We know with certainty where they played. Often we know when they played. But the most important part (for us) – WHAT they played – is poorly documented. Many of our entries for a Boy Tour setlist are blank. Where we do have a set added it is usually incomplete in some way or another. A famous saying is that we know more about the surface of the moon than about the depths of the ocean. Twisting this, it is not a joke to say that we know more about how much was charged for admittance each night – and even how many attended – than we do about what was played.
But even with all of this considered, enough information peeks through for us to make what we can consider to be reasonably accurate guesses about the content of the tour. The information presented here is all available to anyone who searches long enough. Our conclusions are speculation but we make them by building on what we know for certain, anecdotes from the band and media, and U2’s own future touring habits. Now, 42 years to the day of the Boy Tour's start, we present to you what we believe is currently the most accurate and comprehensive overview of the Boy Tour to date.
Background & Promotion
So, what do we actually know about the Boy Tour?
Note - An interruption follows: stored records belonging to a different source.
Each row has a name. After each piece below comes the name of the row it's from, unless a question asks for something else. Each question is about the rows just above it.

Y: [-48, 57, 13, 35, 17, 50, -48, -80, -64, -9, -47, 9, -2, -49, -36, -31, -28, 42, -41, 4, 41, 3, 56, -40, 27, 6, -53, 0, -8, 3, 36, -60, 11, -41, -14, 15, -12, 51, -34]
G: [16, 18, -42, 56, 39, 41, -69, -71, 15, -74, -22, -12, 34, 8, -6, 11, 23, 43, -39, -11, -19, 1, 1, -18, 8, 5, -8, 16, -23, 86, -15, 10, 19, -39, 20, -26, 12, 64, 13]
J: [-24, -4, 65, -56, -30, -48, 68, 56, -27, 70, 14, 21, -41, -20, 6, -46, -29, -49, 32, 14, 39, -14, 9, 9, -7, 0, -6, -8, 37, -84, 19, -19, -24, 27, -21, 26, -12, -55, -20]
E: [-48, 48, 6, 11, -14, 49, -11, -33, -71, 39, -41, 2, -14, -42, -51, 2, -38, 35, -16, 2, 31, 17, 55, -22, 25, -6, -48, -16, -17, -54, 44, -70, 11, -8, -30, 35, -20, 14, -44]
D: [-5, 34, -39, 59, 29, 60, -73, -81, -11, -55, -35, -13, 26, -9, -27, 15, 7, 58, -43, -9, -10, 11, 19, -27, 18, 4, -25, 8, -30, 62, 5, -16, 23, -40, 8, -14, 2, 66, -5]
U: [17, -37, 54, -55, -15, -79, 66, 70, 28, 31, 41, 19, -23, 13, 46, -48, 1, -71, 38, 10, 14, -27, -30, 23, -24, 6, 28, 6, 47, -33, -15, 32, -25, 25, 7, -1, 5, -55, 12]
[65, -56, -30, -48, 68, 56, -27]
J
The row with [48, 6, 11, -14, 49, -11, -33, -71] is
E

S: [-9, -6, -3, -7, -2, -8, -4, -8, -5, -7, -7, -9, -6, -3, -7, -2, -8, -4, -8, -8, -7, -7, -8, -8]
Z: [-8, -5, -39, -15, -62, -28, -28, -7, 79, 80, -32, -41, 85, -6, -39, 87, -8, 97, -39, -42, -10, -4, -25, -36]
M: [-7, -5, 7, -6, -6, -7, 5, -8, -7, -7, -8, -9, -6, -3, -7, -2, -8, -4, -8, -8, -7, -7, -8, -8]
[-7, -5, 7, -6, -6, -7, 5, -8, -7, -7, -8, -9, -6, -3, -7, -2, -8, -4, -8, -8, -7, -7, -8, -8]
M
Right after [5] comes
[-8]
Which row holds [-9, -6, -3, -7, -2, -8, -4, -8, -5, -7, -7, -9, -6, -3, -7, -2, -8, -4, -8, -8, -7, -7, -8, -8]?
S
What comes right after [87] in the named rows?
[-8]
The entry that follows [-15]:
[-62]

As we’ve already said, U2 played an incredible 155 concerts in a span of 276 days. This is one night short of ZooTV for the most shows on a U2 tour. However if you include (confirmed) scheduled concerts that did not happen then the Boy Tour takes the prize as 9 planned performances were cancelled for various reasons. Somewhere in those 10 months they also found time to travel to the Bahamas to record “Fire”.
How you define a Boy Tour leg will differ based on how you look at the touring calendar. At U2Gigs we consider each time they visited a different continent to be the start of a new leg. U2Songs lists six legs, separating the five Irish shows from the rest of the European touring on leg 3 because of the month-long gap between the shows. On the other hand U2Tours lists four legs, combining the European shows at the end of the tour with the second North American leg. The band’s own official website is incomplete, listing only two legs and 69 shows with everything past 21 February in Paris not included. Finally, setlist.fm lists no legs and adds five concerts that mark the beginning of the October Tour to the end of the Boy Tour. Because... reasons, I guess.
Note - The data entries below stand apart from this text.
Below is a small trained network, with its code and all its weights. Each question gives an input and a class and asks what happens when units are switched off, that is, made to give their printed mean instead of their output.

import numpy as np


def w(rows, s, z=0):
    codes = np.array(rows[::2]) - 128.0
    scale = np.full(codes.shape[1], s)
    scale[-1] = z or s
    return codes * scale


def f(y):
    return np.maximum(y, 0)


def log_softmax(a):
    a = a - a.max(-1, keepdims=True)
    return a - np.log(np.exp(a).sum(-1, keepdims=True))


def net(x, mask):
    res = np.array(x, float).reshape(1, 5) / 4 @ E
    y = f(res @ A[0][:, :-1].T + A[0][:, -1])
    res = res + np.where(mask, y, B[0][:, -1]) @ B[0][:, :-1]
    return log_softmax(res[-1] @ U[:, :-1].T + U[:, -1])


A, B = {}, {}
E = w([
[162,9,58,118,179],'x0',
[191,194,171,59,234],'x1',
[94,62,255,120,158],'x2',
[234,117,181,51,30],'x3',
[71,126,92,31,116],'x4',
],0.01)
A[0] = w([
[60,135,199,111,112,116],'n1',
[82,83,163,150,74,4],'n2',
[120,120,139,181,62,115],'n3',
[108,190,169,149,89,42],'n4',
[193,156,126,162,159,100],'n5',
[182,175,133,106,171,87],'n6',
[200,128,156,236,130,89],'n7',
[135,171,79,146,105,64],'n8',
[83,130,129,52,153,165],'n9',
[185,77,134,95,89,89],'n10',
[159,118,183,119,80,124],'n11',
[212,121,138,121,83,33],'n12',
[155,141,133,88,191,75],'n13',
[92,157,182,123,100,51],'n14',
[178,141,170,140,163,104],'n15',
[152,4,150,116,168,99],'n16',
[135,155,36,155,50,101],'n17',
[126,79,203,154,143,112],'n18',
[196,122,155,150,103,84],'n19',
[140,107,106,201,67,109],'n20',
[149,122,155,43,71,102],'n21',
[89,72,168,159,86,131],'n22',
[130,90,90,183,83,12],'n23',
[110,139,90,85,115,137],'n24',
[29,145,121,190,225,36],'n25',
[77,81,188,104,136,117],'n26',
[140,225,119,142,80,84],'n27',
[144,130,158,118,148,176],'n28',
[151,178,124,122,189,87],'n29',
[155,89,65,95,146,55],'n30',
[179,97,58,138,144,127],'n31',
],0.014,0.0033)
B[0] = w([
[142,195,109,115,139,201],'n1',
[143,95,172,119,138,186],'n2',
[135,108,141,113,126,197],'n3',
[129,170,156,160,123,192],'n4',
[121,103,135,90,76,178],'n5',
[121,102,166,115,110,196],'n6',
[106,141,7,101,54,212],'n7',
[152,134,140,103,162,185],'n8',
[95,111,102,120,82,198],'n9',
[111,114,102,167,171,204],'n10',
[113,122,113,151,152,201],'n11',
[118,96,126,180,200,199],'n12',
[118,106,170,118,85,195],'n13',
[121,174,148,147,140,177],'n14',
[127,100,145,99,104,187],'n15',
[166,201,149,170,87,241],'n16',
[151,109,138,94,141,238],'n17',
[175,134,97,94,139,207],'n18',
[112,99,104,150,153,184],'n19',
[147,92,163,103,108,211],'n20',
[117,72,92,163,155,223],'n21',
[130,104,145,86,107,202],'n22',
[134,103,165,136,113,194],'n23',
[125,137,99,112,95,176],'n24',
[117,91,120,165,189,252],'n25',
[160,157,84,75,139,202],'n26',
[154,156,125,144,129,214],'n27',
[104,118,127,113,120,174],'n28',
[125,94,159,113,129,189],'n29',
[156,164,142,165,107,188],'n30',
[155,175,152,136,113,199],'n31',
],0.012,0.013)
U = w([
[87,76,118,154,221,62],'0',
[126,73,246,12,102,41],'1',
[202,255,187,150,116,85],'2',
[190,165,110,15,152,253],'3',
[81,127,30,25,79,201],'4',
],0.01,0.0056)

Each question gives the input, the list of numbers given to net, and the class t.
The units are the neurons (one row each of A and B). Each row of codes is followed by its name. A weight is (code - 128) times the scale printed after its matrix; where a second scale follows, it is the last column's (A, B and U).
mask holds one flag per neuron, in row order. A switched-off neuron (its flag False) gives its mean, the last column of its row in B, instead of its output. The means were averaged over made-up inputs and are rounded, as every weight is.
A unit's drop is (log p(t) with every unit on - log p(t) with that unit switched off) / (log p(t) with every unit on - log p(t) with every unit switched off).
The circuit of an input: a set's keep is (log p(t) with only the set's units on - log p(t) with every unit switched off) / (log p(t) with every unit on - log p(t) with every unit switched off). Starting from the 12 units with the biggest drops (on a tie, the unit counted first), units are removed one at a time, each time the one whose removal leaves the highest keep (on an exact tie, the one counted first), for as long as the keep stays at least 0.8.
circuit, biggest first: the units of the circuit, biggest drop first
unit that matters most: the unit with the biggest drop
top k neurons: the k neurons with the biggest drops, biggest first
drop of u: that unit's drop, to one decimal
input [6,1,5,5,2], class 2: unit that matters most	n16
input [-3,0,-4,1,-6], class 4: top 2 neurons	[n7, n16]
input [0,-7,-2,-5,-4], class 1: circuit, biggest first	[n20, n23]
input [1,-2,-6,-5,5], class 3: top 2 neurons	[n7, n17]
input [7,-6,-1,-3,-1], class 2: circuit, biggest first	[n16, n31]
input [2,-3,5,1,4], class 3: top 3 neurons	[n7, n26, n16]
input [1,8,-7,7,0], class 1: circuit, biggest first	[n6, n13]
input [-5,-3,4,0,4], class 2: top 4 neurons	[n7, n14, n1, n4]
input [5,0,-3,1,4], class 2: circuit, biggest first	[n30, n7, n31]
input [5,6,5,8,-3], class 0: circuit, biggest first	[n12, n10]
input [7,-8,8,-4,-5], class 1: top 2 neurons	[n22, n2]
input [-8,0,8,0,4], class 2: top 2 neurons	[n14, n4]
input [-2,-7,7,7,-7], class 0: top 4 neurons	[n12, n11, n10, n19]
input [-4,5,8,8,3], class 0: unit that matters most	n21
input [7,3,-5,-4,-6], class 2: top 2 neurons	[n31, n30]
input [0,8,5,-6,8], class 1: top 2 neurons	[n7, n13]
input [7,-1,8,7,4], class 3: top 2 neurons	[n16, n26]
input [1,-8,-2,7,2], class 1: top 3 neurons	[n20, n25, n17]
input [-6,-8,-2,6,-1], class 1: top 2 neurons	[n20, n25]
input [8,-4,2,4,2], class 2: unit that matters most	n16
input [5,-2,-8,-4,1], class 3: top 3 neurons	[n16, n17, n4]
input [-6,3,-2,6,0], class 0: top 2 neurons	[n21, n16]
input [7,3,6,-5,3], class 2: drop of n16	0.9
input [-4,-8,-7,8,-4], class 0: drop of n21	0.1
input [2,-5,-7,0,7], class 3: drop of n17	0.3
input [6,-2,-8,-6,7], class 3: drop of n31	0.3
input [6,-8,-5,-8,4], class 0: circuit, biggest first	[n25]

The tour visited 12 countries including first-time trips to (in order) the Netherlands, Belgium, Scotland, France, the United States, Canada, Sweden, Germany, and Switzerland. 87 concerts took place in Europe and 69 in North America. 20 of the European events took place on the main continent, nearly half of those in the Netherlands.
Print promotion of concerts varied widely in the spelling of the group’s name. While many ads billed them correctly others called them U-2, U.2., The U2s, U●2, You Too, or V2. The V2 typo is particularly unfortunate as there was a British punk band from Manchester with that name at the time. Amusingly enough they also formed in 1976 . But my personal favourite misnaming has to be the time they were billed as VZ. Methinks whoever wrote that ad had trouble reading somebody’s handwriting...
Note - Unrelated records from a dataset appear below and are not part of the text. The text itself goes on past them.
Here is a tiny trained network, its code and every weight. The questions are about switching its units off for an input and a class, where a switched-off unit gives its printed mean instead of its output.

import numpy as np


def w(rows, s, z=0):
    codes = np.array(rows[::2]) - 128.0
    scale = np.full(codes.shape[1], s)
    scale[-1] = z or s
    return codes * scale


def norm(h):
    return h / np.sqrt((h * h).mean(-1, keepdims=True) + 1e-5)


def f(y):
    return np.maximum(y, 0)


def log_softmax(a):
    a = a - a.max(-1, keepdims=True)
    return a - np.log(np.exp(a).sum(-1, keepdims=True))


def net(x, mask):
    res = np.array(x, float).reshape(1, 3) / 4 @ E
    u = 0
    for l in range(3):
        y = f(norm(res) @ A[l][:, :-1].T + A[l][:, -1])
        res = res + np.where(mask[u : u + 13], y, B[l][:, -1]) @ B[l][:, :-1]
        u += 13
    return log_softmax(norm(res)[-1] @ U[:, :-1].T + U[:, -1])


A, B = {}, {}
E = w([
[94,236,189,106],'x0',
[85,23,209,203],'x1',
[196,159,236,2],'x2',
],0.0034)
A[0] = w([
[130,123,70,180,63],'0.n0',
[143,79,200,186,5],'0.n1',
[195,148,99,65,37],'0.n2',
[142,74,180,135,36],'0.n3',
[197,141,73,98,197],'0.n4',
[210,118,152,117,110],'0.n5',
[48,213,176,203,113],'0.n6',
[158,71,121,91,84],'0.n7',
[153,127,90,79,148],'0.n8',
[121,2,40,89,134],'0.n9',
[81,82,164,83,116],'0.n10',
[61,126,107,186,115],'0.n11',
[165,82,125,85,139],'0.n12',
],0.009,0.002)
B[0] = w([
[202,187,127,139,195],'0.n0',
[63,187,140,178,200],'0.n1',
[122,133,109,205,206],'0.n2',
[77,151,119,193,180],'0.n3',
[36,176,177,107,226],'0.n4',
[99,93,81,199,182],'0.n5',
[149,2,122,50,230],'0.n6',
[121,62,71,69,175],'0.n7',
[91,203,77,166,191],'0.n8',
[89,99,159,71,254],'0.n9',
[111,187,154,246,173],'0.n10',
[163,130,161,198,217],'0.n11',
[228,119,107,143,184],'0.n12',
],0.0053,0.0047)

Many concerts were promoted by local radio stations, particularly in North America during the 4th leg. We’ve recently added 8 “Interview”s from during the Boy Tour to our database that we hadn’t catalogued before; 7 of those were on radio and 1 on TV. We’ve also added 2 promotional appearances where songs were performed. This is just a drop in the ocean; there are doubtlessly some radio interviews that we are unaware of, and it doesn’t include the many, many print interviews that are hopeless to try and track.
Audience sizes varied immensely, ranging from a claimed 5 people at their concert in Berkeley to a mammoth 48,000 at the 1981 Pinkpop Festival. Audiences were typically small nearer the beginning of the tour when U2 were frequently the support act, often numbering in the 10s, but by the 4th leg most shows had figures attendance figures in the mid to high hundreds, with a few reaching several thousand.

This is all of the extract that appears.